A populist backlash against this reality caught elites off-guard. This reaction intensified as malfeasance on the Wall Street and the U.S. Federal Reserve's misguided monetary policies helped bring about the 2008 global financial crisis. The generous bailouts that banks and financial firms received in its wake convinced many Americans that corporate and political elites were gaming the system-a theme that Trump seized on in his 2016 campaign. Years before Trump's victory, however, many ordinary Americans had already come to see that globalization was hurting them. Working people directly experienced how free trade could hollow out communities as jobs and capital investments fled overseas. Even the chief economist of the International Monetary Fund, Gita Gopinath, acknowledged in 2019 that international trade had been very costly for manufacturing workers in the United States. Between 2000 and 2016, the country lost some five million manufacturing jobs.

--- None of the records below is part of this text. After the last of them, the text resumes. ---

A small network was shown many inputs. Here are its activations along a few directions, one row for each input.
In each table, some parts of the input vary, and every possible input appears once, in random order.
Descriptions start from the smaller parts, as in this example, which fits no table here: line(6) and (point or line(9) or (values(3) and ring(8))).
Shared parts are said once, and a part with two or three values counts as separate values.
In the rows, 128 means zero.

Other details of the inputs vary at random and push rows far along two fixed directions, the same in every table; ignore that.

Table:
x1: [165  85 127 186  96 147 117 137 125 109 126 103 140  86 127 129]
x2: [168  86 133 156  91 150 113 103 117 109 121 124 113  95 135 125]
x3: [153 120 121 146 140 151 129 163 101 104 118 121 111 100 148 134]
x4: [155 102 140 142 120 152 139 139 106 108 140 121 126 114 136 154]
x5: [ 93 222 150  26 225 121 184 196  56  50 152 149 123 203  70 142]
x6: [167  97 127 191  99 138 118 140 125 110 118 100 135  80 124 117]
x7: [102 126 108 116 120  82  96  89 182 187  89 124 122 124 139  96]
x8: [ 86 175 151  57 200 128 176 179  90  79 171 132 162 203  72 173]
x9: [153  89 107 185 116 156 107 158 121 109 107 101 126  80 143 122]
x10: [157 122 132 150 130 138 134 156 104 103 125 121 112 100 136 137]
x11: [106 230 168  33 209 105 194 180  60  50 163 146 132 203  52 138]
x12: [158 105 134 207 103 186 145 178  96  80 166 114 152 104 124 158]
x13: [149  92 131 200 109 195 140 172  97  84 170 118 152 112 129 171]
x14: [113 121 117  96 113  94  95  65 163 175  89 143  96 126 145  96]
x15: [121 153 131  91 132  82 125  92 155 174 109 138 116 134 139 103]
x16: [117 143 131  84 130  89 125  88 157 174 117 140 120 141 142 114]
x17: [ 88 166 111 123 128  93 118 113 171 181 119 142 130 145 137 101]
x18: [ 99 170 120 123 122  88 124 105 171 182 124 140 138 145 131  93]
x19: [103  93 121  83 111 119  97  49 164 180 111 147 112 147 148 128]
x20: [101 116 127  76 137 111 121  82 157 179 125 145 123 157 150 143]
x21: [ 95 160 120 117 119  96 124 100 172 182 132 143 144 151 135 104]
x22: [158 120 114 215 122 188 136 205  88  73 145 112 136  88 135 139]
x23: [155  73 127 180  96 157 116 133 127 112 128 103 141  94 130 143]
x24: [111 105 124  87 105 108 100  51 165 178 105 144 110 140 144 113]
Each input here is: line(4) and line(6).
Q: Change only the line(4) part in x1. List by row number the other rows that result.
A: x2, x16, x21
Q: Change only the line(4) part in x13. List by row number the other rows that result.
A: x8, x19, x20

Table:
x25: [145 108 133 122 119 131 121 113 119 115 120 126 116 117 127 128]
x26: [114 157 137  78 154 103 138 120 125 131 126 140 120 154 118 125]
x27: [141 128 126 140 121 128 125 131 126 126 122 127 119 112 136 122]
x28: [ 66 150 118  48 132  58 104  39 205 233 102 155 124 174 145 100]
x29: [140 129 131 146 114 128 130 128 130 130 131 126 129 117 131 122]
x30: [133 108 127 133 125 140 124 125 127 130 130 126 129 123 138 140]
x31: [102 140 134  75 151 116 134 115 131 133 131 137 132 163 116 137]
x32: [130 120 127 146 115 140 126 124 130 131 137 132 130 125 133 133]
x33: [129 119 121 143 122 138 126 135 132 134 131 126 133 121 140 134]
x34: [136 101 129 120 125 139 119 118 120 118 118 124 116 121 131 135]
x35: [124 181 158  85 175 126 177 173  80  74 163 134 140 169  84 149]
x36: [ 99 159 125  83 157 115 135 127 128 139 126 144 120 158 127 126]
x37: [131 123 127 149 115 133 128 131 134 133 136 126 135 122 133 132]
x38: [127 118 119 147 125 134 122 137 135 130 127 119 138 120 130 128]
x39: [130 120 119 142 129 130 120 138 130 127 116 118 126 114 130 123]
x40: [128 116 122 140 122 146 123 128 128 131 133 132 128 125 141 135]
x41: [128 121 125 152 118 128 125 133 137 130 131 119 140 121 123 126]
x42: [136 132 129 151 115 127 127 131 132 129 128 123 133 117 127 117]
x43: [137 130 124 145 122 126 123 134 128 125 120 125 124 112 132 117]
x44: [144 109 138 128 112 132 126 110 123 119 128 125 125 122 122 130]
x45: [140 125 126 137 121 135 124 125 122 124 124 133 116 116 137 123]
x46: [137 109 127 128 129 137 122 126 121 125 120 125 117 118 138 135]
x47: [106 188 146 103 174 126 172 187  92  81 165 132 152 172  84 147]
x48: [133 121 121 139 127 135 123 137 127 129 120 125 120 116 141 129]
x49: [138 127 128 149 117 124 126 130 133 127 126 118 135 116 121 117]
x50: [139 126 130 143 114 135 128 122 126 128 133 131 125 120 132 124]
x51: [129 124 118 145 127 133 121 139 129 128 118 123 124 115 136 123]
x52: [135 104 135 131 114 137 124 113 127 122 132 125 130 126 123 140]
x53: [139 126 124 143 124 123 121 133 129 124 118 119 126 111 126 116]
x54: [125 122 119 149 123 137 123 138 134 132 129 124 137 121 136 128]
Q: What is each input in this table made of?
A: ring(5) and line(6)
Q: The inputs of x48 and x34 match in every part but the line(6) part. If x27 is changed in the same way as x48 into x34, which row does it become?
A: x25
Q: Start at x36 and move only the ring(5) part, one step at a time. The first step leads to x40. Which rows follow, in order?
A: x32, x50, x45
Q: Change only the line(6) part in x47. List by row number the other rows that result.
A: x28, x32, x37, x41, x52

Table:
x55: [171  97 140 147 102 138 122 109 111 111 120 124 106  95 136 129]
x56: [ 79 130 115  75 108  76  93  37 201 216  98 147 126 159 140  91]
x57: [153 174 156 137 168 139 179 218  60  36 161 110 146 133  73 148]
x58: [140  94 129 159 120 172 128 146 103  89 146 121 137 121 119 154]
x59: [ 89 191 118  85 160  87 133 129 149 163 118 145 126 157 131  99]
x60: [ 83 173 130  58 181 116 147 146 114 114 134 142 127 182 103 138]
x61: [ 96 187 132  58 183 104 148 148 106 106 124 141 120 172  97 118]
x62: [161  85 142 147  95 149 125 104 119 117 136 123 124 108 134 143]
x63: [153 127 123 188  99 136 122 140 129 124 127 121 127  92 137 111]
x64: [152  75 134 144 106 161 120 108 119 121 138 127 123 112 144 156]
x65: [156 103 126 164 101 141 112 121 119 107 114 119 115  96 125 115]
x66: [141  89 123 171 110 148 120 135 136 129 135 112 145 107 137 145]
x67: [143  96 117 165 117 145 116 145 130 128 119 110 130  98 145 137]
x68: [ 98 125 118 105 107  76 103  63 199 210 106 130 139 139 142  99]
x69: [134 105 118 187 103 159 122 138 136 135 145 126 143 111 146 140]
x70: [145 116 125 190  93 148 127 135 135 130 143 121 144 106 135 126]
x71: [157 108 119 166 119 133 116 146 125 122 108 108 122  86 140 116]
x72: [ 94 200 136  94 188 131 173 198  93  92 162 139 143 177 101 148]
x73: [113 177 145  45 181 103 155 137 100 110 129 145 113 169 109 131]
x74: [104 107 115  75 119 100  97  56 175 201  95 146 104 139 166 118]
Q: The inputs of x57 and x67 match in every part but one. If x65 is changed in the same way as x57 into x67, which row does it become?
A: x60
Q: What is each input in this table made of?
A: line(4) and ring(5)
Q: Start at x70 and move only the line(4) part, one step at a time. The first step leads to x68. Which rows follow, in order?
A: x56, x62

Biden will be keen to embrace opportunities for fruitful collaboration with Beijing on globally urgent issues like climate change, pandemics, and nuclear proliferation. But he will recognize that that policy domain can only complement - not substitute for - a robust policy response to China's drive for primacy in the economic, technological, and, ultimately, geopolitical and military realms. Accordingly, his version of containment (and the policy measures that underpin it) should preserve robustness in the military, economic, and technology domains. Containment should aim to preserve a favorable balance of power vis-à-vis China - in East Asia, in the Indo-Pacific more broadly, and globally - and to contain China's economic and technology-based power to levels with which the United States and coalition members are comfortable. This response is appropriate in light of China's scale, its accelerating power across domains, and its lofty aspirations.

Biden should aim to organize a coalition of like-minded economic powers willing to coordinate their commercial relations with China as needed, and to protect their common interests by acting collectively to ensure that its members aren't left excessively at risk from critical technologies, products, resources, or supply chains.